Felon Disenfranchisement Laws

Many states deny convicted felons the right to vote.  The history of these laws is truly disturbing and is rooted only in ignorance and racism, with no legitimate purpose whatsoever.  In the 1890s, many states (particularly those in the South) created a comprehensive series of laws to limit black voting.  States created literacy and landownership requirements for voting, but also made disenfranchisement a consequence of crimes most likely to be committed by African Americans.  Back then, they weren’t shy about it either.  Here’s what Virginia Delegate Carter Glass had to say on the House floor:

“This plan of popular suffrage will eliminate the darkey as a political factor in this State in less than five years, so that in no single county of the Commonwealth will there be the least concern felt for the complete supremacy of the white race in the affairs of government.”

So why do we have felon disenfranchisement laws?  Simply put, to ensure that white men can continue to run the country uninterrupted.  Today, one in three African-American males in Florida is unable to vote because of these laws.

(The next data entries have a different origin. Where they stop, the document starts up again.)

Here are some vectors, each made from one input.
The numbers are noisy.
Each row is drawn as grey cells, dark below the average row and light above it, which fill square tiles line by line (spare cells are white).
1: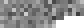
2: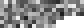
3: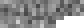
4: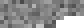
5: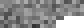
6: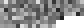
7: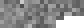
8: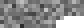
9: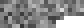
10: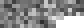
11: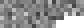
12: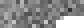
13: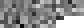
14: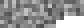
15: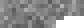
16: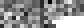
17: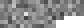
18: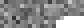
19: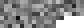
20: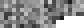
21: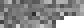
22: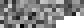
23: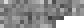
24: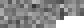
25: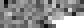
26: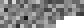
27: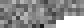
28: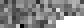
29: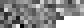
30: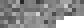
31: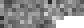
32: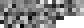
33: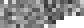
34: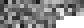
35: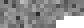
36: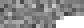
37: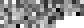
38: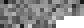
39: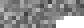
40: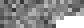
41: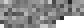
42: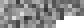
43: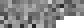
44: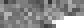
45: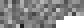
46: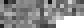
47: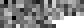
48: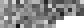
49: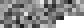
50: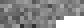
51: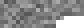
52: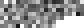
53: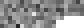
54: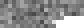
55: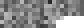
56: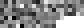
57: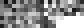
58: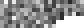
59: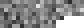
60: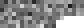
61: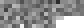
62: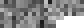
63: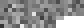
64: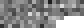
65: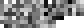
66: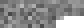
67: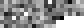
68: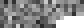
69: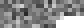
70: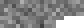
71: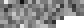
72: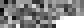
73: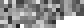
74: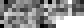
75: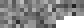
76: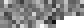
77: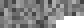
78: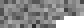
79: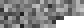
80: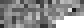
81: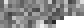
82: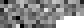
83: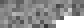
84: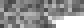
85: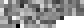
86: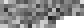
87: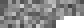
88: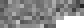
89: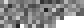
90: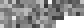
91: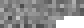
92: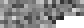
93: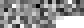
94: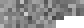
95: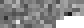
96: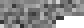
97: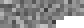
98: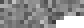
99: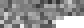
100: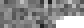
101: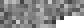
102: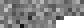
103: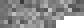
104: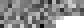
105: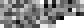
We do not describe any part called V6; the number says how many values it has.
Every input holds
a point on a 4-point line, together with either a point on a 7-point line, or a value of V6.
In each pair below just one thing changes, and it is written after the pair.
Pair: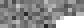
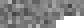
the value of V6
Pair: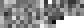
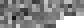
the place on the 4-point line
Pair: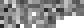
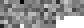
the value of V6
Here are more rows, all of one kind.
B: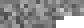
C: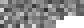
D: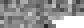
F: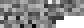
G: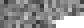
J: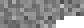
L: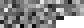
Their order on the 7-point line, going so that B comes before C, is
D, G, F, B, C, J, L.
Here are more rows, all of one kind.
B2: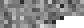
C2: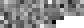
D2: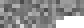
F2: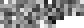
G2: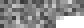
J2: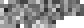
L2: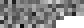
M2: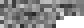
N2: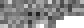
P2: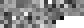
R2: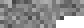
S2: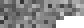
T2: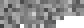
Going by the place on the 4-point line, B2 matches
C2, G2, P2 and T2.

Before the Supreme Court will invalidate a law with a discriminatory effect, there must be evidence of discriminatory intent.  In 1900, the government was honest about its racism and Mr. Glass didn’t feel a need to hide the true reason behind banning felon voting.  Courts struck down some of these laws, but only where the discriminatory purpose was clearly stated.  After the laws were struck down, the states re-enacted laws with virtually the same effect, but this time they didn’t voice their racist intentions.

Many states still have felon voting bans, but can you think of any legitimate reason to keep people from participating in society while also expecting them to follow the rules?